Union city condos.Interest rates are getting higher and higher. The initial release of water caused the global bubble to take off and set off a boom in the global property market; however, more than 60 central banks around the world have raised interest rates by 50 basis points or more so far this year, putting an end to the property boom.Please Visit: Union city condos to Get Your VVIP Registration Today!
From Europe to Asia to Latin America, the property market is cooling rapidly, and house prices are falling as central banks actively raise borrowing costs to curb soaring prices.
For central banks around the world, squeezing bubbles out of bubbly property markets is part of controlling high inflation. Falling house prices usually lead to lower household spending, easing upward inflationary pressures as construction production slows, bank lending declines and property sales fall, and overall economic activity slows.
Tiff Macklem, governor of the Bank of Canada, said last month that he expected housing activity to slow. Frankly, this will be healthy because the current economy is overheating. But economists believe the risk is that central banks raise interest rates too aggressively, slowing the global property market and eventually bursting the bubble with unpredictable effects.
Interest rates are rising rapidly and the real estate market is not as expected.
According to the latest media reports, property markets in countries such as Canada, New Zealand, Australia and Sweden look particularly vulnerable based on indicators such as the share of real estate in their economy, recent prosperity and the sensitivity of buyers to rapidly rising interest rates.
Average seasonally adjusted house prices in Canada fell nearly 8% in June from their peak earlier this year, in New Zealand, by 8% from their peak at the end of 2021, and in Sweden by 1.6% month-on-month in May, the biggest monthly decline since the outbreak began.

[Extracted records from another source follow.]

The same turns and mirrors carry the whole set onto itself and the rows of a family onto each other. Which other rows belong to the same family as each row named below? List them in the order they appear above.
These 30 rows form 5 families of 6 rows each.
q811: [ 24.3 -32.9  -8.3   6.7 -40.6  36.8   7.3  -2.8   7.7 -17.1  16.8 -17.5
 -22.8  22.0  15.2  22.1]
q145: [  4.9  19.9   8.2 -28.9  12.4   5.0  15.9   3.4   3.4  -8.1  22.1 -35.7
  27.7  -9.8  27.9  32.8]
q102: [-11.3  22.7   8.8  10.3  28.6  10.1   7.4 -31.4   8.1 -11.0  12.0  18.4
  -7.9 -17.0  17.1 -17.3]
q708: [ 27.1  12.4  -4.0 -18.3  12.0   3.3  26.8   0.2  -5.2   0.3  31.6 -38.8
  18.7 -14.3  25.1  27.2]
q158: [  8.4  -6.3 -27.9  16.1   7.2  23.4 -24.7  27.8   2.3 -33.4  -9.5  27.7
  20.2   6.0  31.5   2.7]
q535: [-26.6  19.6  15.5  -9.9  22.9  20.4   3.7 -14.8   6.2 -24.0  -2.3  17.1
   2.5 -16.9  16.2  -8.6]
q888: [ 37.8 -39.0  -8.5  21.3 -25.3  30.9  22.6   0.6  11.4 -36.6  14.9 -13.2
  -4.3   8.5  11.2   3.3]
q276: [ 32.6   0.8   0.9   9.2  12.4 -12.7 -33.0  39.0  10.2  22.2  16.0   9.7
  11.5 -11.0  31.8  43.7]
q822: [ 19.5 -14.4  32.7  22.2 -12.5   3.5 -19.1  -9.4  26.5  22.1  15.9  21.1
 -35.8  -6.9   0.8  20.8]
q335: [ 25.9   0.3  10.4   7.2   0.3 -11.5 -21.7  23.1  10.3  32.6  25.7   3.6
   8.9  -7.0  42.0  54.1]
q632: [  7.9 -15.5 -37.3  33.3   3.6  22.3 -13.2  17.4  -7.2 -22.8   4.5  22.3
   9.6  20.0  46.5  -5.4]
q124: [-17.0  15.7  11.8   6.3  28.7  -1.9  -5.5 -24.0  10.1 -10.0  18.5  11.7
  -9.6 -13.8  25.8 -25.9]
q383: [ -2.8 -22.2 -26.0  25.6  18.9  23.3 -32.7  20.7  -7.2 -22.6   3.0  35.4
  19.1   6.6  29.2   3.7]
q429: [ 37.0 -42.0  -9.8  14.2 -32.4  35.2  16.6   2.6   2.0 -20.5  14.4 -11.4
   2.8  18.3   5.5   4.2]
q833: [  4.4   2.8 -11.8 -20.4  15.3  19.0  17.9 -10.8 -11.0 -14.8  37.0 -43.4
   9.9  -6.2  26.1  29.6]
q721: [-31.1  14.5   4.7  -3.4  38.8  15.8  -5.9 -20.4  -4.8 -17.5  14.3  12.4
   5.8 -15.9  21.3  -2.6]
q404: [-15.2  21.9  12.2   0.4  20.3  12.5 -11.4 -23.9  18.2 -20.6  -1.8  28.9
   6.5 -11.6  13.2 -13.1]
q126: [ 25.9 -39.0  -8.3  11.1 -23.0  36.7  10.7 -18.8   4.5 -23.7  27.3 -20.8
 -15.4  14.3  -2.2  20.1]
q559: [ 13.0 -29.7  47.4  17.7  -6.9   1.5   8.9  -9.7  16.3  15.2  17.7  26.3
 -17.0 -24.5   1.8   7.2]
q658: [ 24.0  10.9  -6.0 -10.8  16.6  -4.3  21.5   4.3   2.8 -10.0  35.9 -44.7
  13.6 -12.7  36.6  18.7]
q738: [ 19.1 -33.9  -5.9   3.8 -36.4  40.7  14.6   0.6   7.9 -30.7  11.0 -20.7
   3.0  26.0  19.6  20.9]
q669: [ 20.0 -10.6 -36.2  22.3  -5.6  20.9 -31.4  18.5   5.8 -23.5  -3.1  27.7
  17.3  17.9  42.5  12.7]
q676: [ 28.0 -24.3   2.0  15.9  14.5  -3.9 -32.1  35.8  -1.6  25.2  25.4  11.3
  19.1  -8.8  25.3  45.7]
q943: [  1.8 -20.5  42.9  18.6 -19.6  14.3  -4.5 -19.7  26.6  13.4  13.2  21.4
 -27.7  -0.9   5.7  20.3]
q88: [  7.2 -27.4 -31.2  22.4  -4.7  16.6 -21.7  17.1  -6.7 -20.2   6.9  25.9
   9.1  16.6  48.5 -15.4]
q915: [ 18.5  -7.9   6.7  12.5  12.6 -13.1 -12.4  37.3  -5.8  34.3  27.0   0.8
  18.6  -3.5  47.0  35.8]
q186: [  6.5 -25.0  47.0  20.4  -6.2   3.5  -2.3  -7.0  12.8  25.3  16.8  25.2
 -15.3  -7.8  -2.9   1.6]
q149: [  1.7   8.5   5.0 -30.7   0.3  13.7  21.9   1.3  -5.1  -5.7  23.6 -41.1
   7.7  -9.4  30.8  32.8]
q685: [ 21.2 -30.3  35.2  20.4  -2.1   5.6 -13.3 -12.0  17.8  22.3  28.4  13.9
 -22.2 -12.6 -10.7  27.7]
q858: [ 26.2 -22.5   7.3   1.2   2.6 -15.9 -10.1  36.5  -8.9  30.1  26.6   5.9
  19.4 -14.5  50.3  35.8]

The rest of the family of q149: q811, q158, q535, q276, q822
The rest of the family of q669: q145, q335, q404, q738, q943
The rest of the family of q186: q102, q708, q632, q429, q915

Global house prices rose 19 per cent between the first quarter of 2020 and the first quarter of this year, or 10 per cent adjusted for inflation, according to the Knight Frank global house price index, a real estate consultancy. Inflation-adjusted global house price growth slowed to 3.9 per cent year-on-year in the first three months of 2022, with declines in countries such as Brazil, Chile, Spain, Finland, South Africa and India.
While the economy is slowing, many countries are still tightening monetary policy further, and mortgage rates are expected to follow suit.
On Wednesday, the Bank of Canada raised interest rates by 100 basis points, raised the policy rate to 2.5%, and warned that there would be more rate increases in the future. Tiff Macklem, governor of the Bank of Canada, said cooling housing was crucial to reducing inflation.
Canadian mortgage rates rose to their highest level since 2009 as the Bank of Canada violently raised interest rates, and property transaction activity cooled rapidly from its previous frenzy. Home sales fell 24% in June from a year earlier, according to the Canadian Real Estate Association.
Real estate agency Realosophy says home sales in Toronto fell 40 per cent in may from a year earlier and are now at a 20-year low. The median price of homes in Toronto (excluding apartments) is down nearly 20% from its peak in February.